We are into the swing of full-time language learning now–Thuōk Nuera–and it includes spending a lot of time actually communicating with people.  A few days into the learning, we wrote short autobiographies that we could learn how to tell people in Nuer, and then we went into the community and began telling people.  We took our afternoon language tutor, Ruac, with us so he could help us and also translate when we needed it.  As I shared my biography with people, the questions always came: What is your father’s name? Are you married? How many children do you have?


At first, I avoided answering the question about children, because here it is a sign of infertility to be married so long without children, and therefore a massive failure as a woman.  Or the alternative belief is that a woman has been cursed by the gods.  Neither of which are opinions I wanted people to hold about me.  While I did not desire to be dishonest with people, I also did not want to lose their respect.    

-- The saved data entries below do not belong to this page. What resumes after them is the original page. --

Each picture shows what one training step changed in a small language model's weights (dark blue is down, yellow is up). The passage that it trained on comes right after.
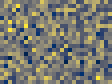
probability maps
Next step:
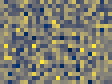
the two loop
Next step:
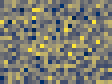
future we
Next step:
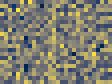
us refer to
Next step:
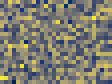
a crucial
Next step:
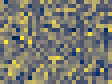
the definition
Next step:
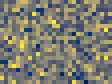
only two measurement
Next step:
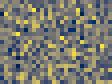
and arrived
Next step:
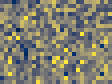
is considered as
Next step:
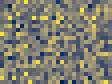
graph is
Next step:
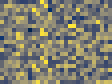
effect. In other
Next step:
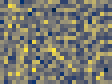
only a few
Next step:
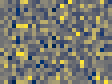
field (white
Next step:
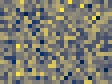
whether a
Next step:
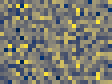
JT dimension
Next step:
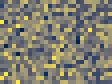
small. The value
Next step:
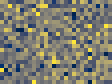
adopted by
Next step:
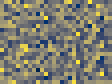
photometry has
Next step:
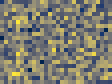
surface of a
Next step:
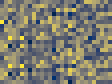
all galaxy
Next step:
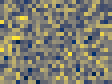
from optical observations
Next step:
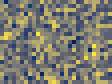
the performance of different
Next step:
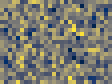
isolates which
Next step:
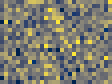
and\ \bibinfo
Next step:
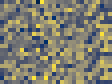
above of such
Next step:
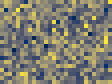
has proven to
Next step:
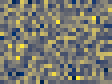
A typical
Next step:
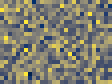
noble gases
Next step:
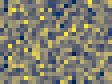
summation term
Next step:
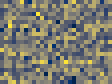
mean rates of
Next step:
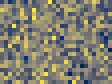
paper we present new
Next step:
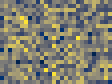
with the inverse
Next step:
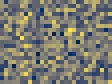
the QCD
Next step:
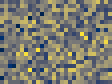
are of the form
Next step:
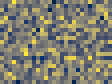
leading CP
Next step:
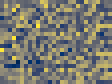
matrix at the
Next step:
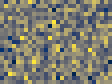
be a vector
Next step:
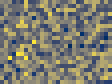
of $\alpha$
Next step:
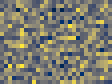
Inside the
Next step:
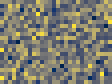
fitted distribution is
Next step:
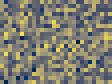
the link
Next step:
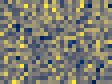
The raw results
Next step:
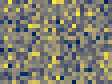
and then compute
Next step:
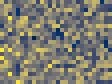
as distinct
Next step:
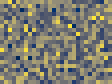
normalization constant
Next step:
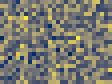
a mass of
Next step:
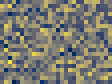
dimension in the
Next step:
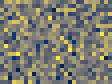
fields yield
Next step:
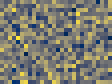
with muons
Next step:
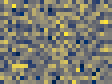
GaN were
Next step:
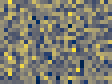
the Fermi
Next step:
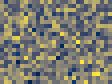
the electric potential
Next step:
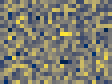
spectral features
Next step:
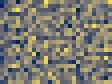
measured in two
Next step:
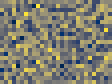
signaling and
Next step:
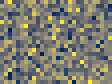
times are obtained by
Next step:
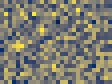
Alice and
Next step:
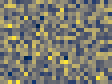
experimental data.
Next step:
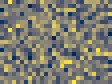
others. We
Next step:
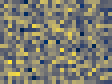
that of a
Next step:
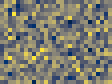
perturbing charge
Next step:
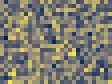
the determination
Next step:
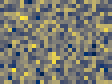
This is because the
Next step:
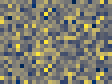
designed with
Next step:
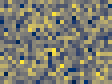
be evaluated.
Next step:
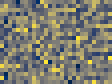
in special
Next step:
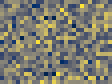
correlations on both
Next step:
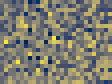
of random initial
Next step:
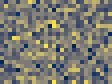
be characterized by
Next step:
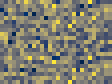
law for the
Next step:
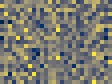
\beta <
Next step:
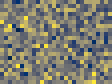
is adopted
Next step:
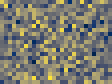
cannot go the
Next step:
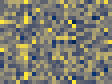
was only one energy
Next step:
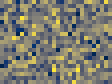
and G.
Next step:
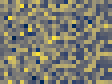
whose structure is
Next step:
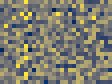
previous one:
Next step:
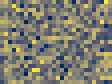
to differential
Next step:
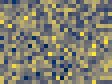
is to extend
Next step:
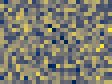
systems, the
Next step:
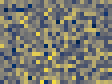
provided the
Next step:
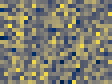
# An
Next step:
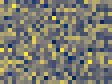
times shorter
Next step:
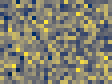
operate at
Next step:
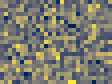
through the analysis of
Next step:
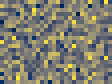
parallel to
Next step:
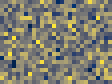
these rates correspond
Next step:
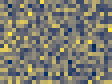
the chain's
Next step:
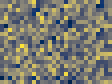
mass lens
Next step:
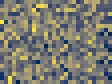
fit parameters when all
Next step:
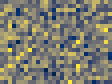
inside energy
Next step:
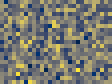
the critical
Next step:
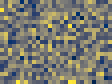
layers of
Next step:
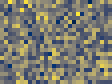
the length of
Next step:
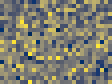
of the problem is
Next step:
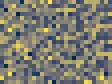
electric field
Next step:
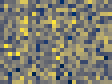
only yield
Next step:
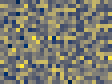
in Table
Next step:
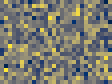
as the sum of
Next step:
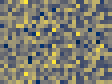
symmetry is also
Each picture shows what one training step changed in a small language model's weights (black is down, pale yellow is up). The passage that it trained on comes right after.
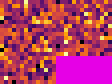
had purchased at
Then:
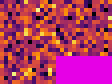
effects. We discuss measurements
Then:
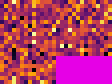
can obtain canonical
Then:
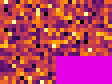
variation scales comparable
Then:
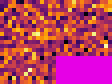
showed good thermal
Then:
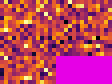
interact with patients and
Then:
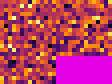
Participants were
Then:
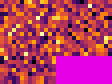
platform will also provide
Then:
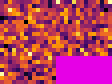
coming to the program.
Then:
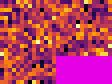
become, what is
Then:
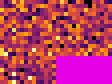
to establish the
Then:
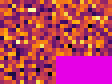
B. Zhang,
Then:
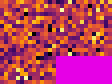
The slope of
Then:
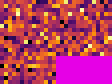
shall investigate the
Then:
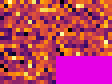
interoperable, and
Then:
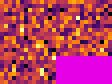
clean groups;
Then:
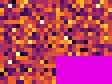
effectively use a
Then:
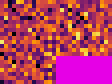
the supernova
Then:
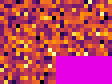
this has apparently
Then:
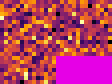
true networks are
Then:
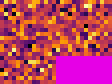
to switch the
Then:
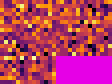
the control class. 3.
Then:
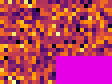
per state giving a total
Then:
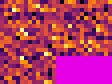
means more poisoned
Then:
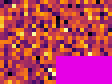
of Ionizing
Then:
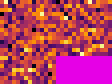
QDs increases a
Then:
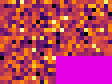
by discretizing
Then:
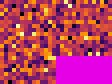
of the trough. In
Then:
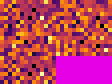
a holographic
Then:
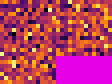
the Particle Physics
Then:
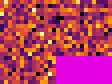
is an image processing
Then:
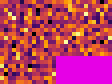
propagation of the
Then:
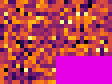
In both figures the
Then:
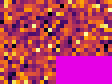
continuous global
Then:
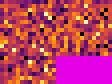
similar concepts like
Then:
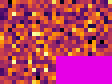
coordinates {
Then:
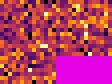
the mother and the
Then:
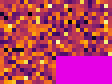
unowned addresses
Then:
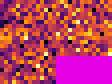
“you are
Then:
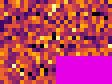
were consistent with the
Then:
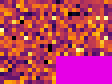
we have introduced a local
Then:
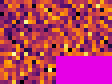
limitations are zero
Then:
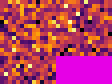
written as the
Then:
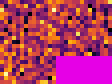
considered at a low level.
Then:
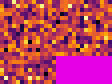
external users.
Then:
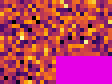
vary significantly ($P
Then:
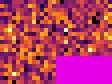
colonies decreased
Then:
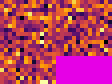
for BMS schools
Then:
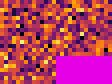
for $S >
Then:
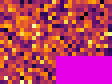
welcomes this in
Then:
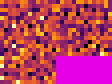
- from the Greek
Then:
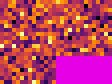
and frequently have access
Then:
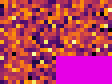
technological audit was
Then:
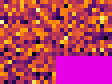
A. Dodin
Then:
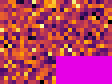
that the outcomes of
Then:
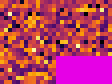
U - V$. In other
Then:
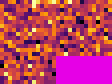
Editor for the
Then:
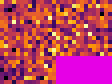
this paper are far from
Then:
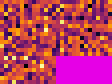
over the years, which
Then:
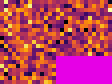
associated to the defect
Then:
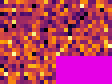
effects for the model (\ref
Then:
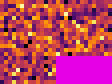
of primary data and
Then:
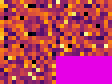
more accurate compared to
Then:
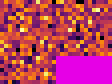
\rho {^{\prime
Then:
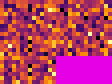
about the detection of a
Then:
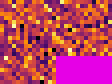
sample' -- have been
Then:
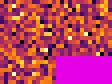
of Fe Tablet
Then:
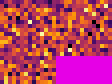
products of structural
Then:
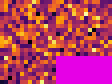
but this also implies
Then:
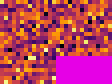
separately by the
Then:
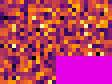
the first rolling
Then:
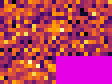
solar panel and
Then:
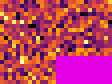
by the Office of
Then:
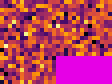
to the bridge
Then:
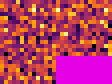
a DL model.
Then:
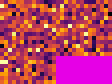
various educational levels
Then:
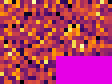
following sets: $W
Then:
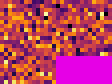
system \begin{equation}
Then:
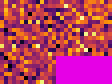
forwarded to all other
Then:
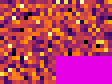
and (b) given in
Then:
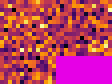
described in our previously
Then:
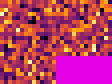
fluctuation associated
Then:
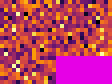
tailor strategies to
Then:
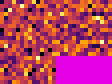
GM has the same
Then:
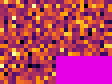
size of the tree would
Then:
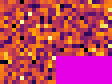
particles. It is important
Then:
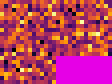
consensus definition
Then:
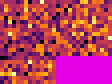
transformations and show that
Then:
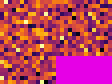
Abstract The
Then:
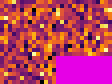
very difficult,
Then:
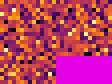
Anisha Anandu
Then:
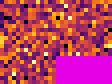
branding of

After nearly a week of this, though, I really felt like at some point I was going to need to explain.  The opportunity came, not with strangers out in the community, but with our compound workers…women and men I’ve known since 2010 and who are very near to my heart.  Our guard, YiEn, asked the normal series of questions as I told my biography and when I was honest with him about when I got married, he quickly did the math and then asked why no children? Through our translator, I told him that we were pregnant, but that we lost the baby.  


Even now, a couple of weeks later, when I think about the compassion that filled his eyes, I am nearly brought to tears.  It was so unexpected! I really thought that as I explained that I’d lost a baby, it would make people think I was unfit to be a wife…that I’m just a sterile woman.  However, his eyes communicated something altogether different.  He told me that he was very sorry, and that God would bless us with another baby.  He told me that we would name the baby Cuol, which means “the baby who follows one who died.”  Instantly, I realized that I know several Cuols here in Nasir, and the meaning is always the same.  Even YiEn has a daughter called NyaCuol, which means that YiEn and his wife know the pain of losing a baby.  


Y’all, I cannot tell you how much that conversation blessed me…and shocked me! I came here with the pain and self-imposed condemnation of losing a baby and what that might mean in a culture where the ability to have many children is everything, and what I found was compassion.  As I’ve reflected on it, I have realized that most people here do not expect that we, khawai, suffer at all.  I think the people here assume that our lives in America are so perfect…that money does buy a pain-free life.  Then I show up with a story about loss and pain and suffering, and it’s something that they can identify with.  There are a LOT of Cuols and NyaCuols here…a lot of women who’ve lost babies.  


Please pray for my ministry to those women–and their ministry to me–as we share our stories (and our pain) with each other and beg God for healing.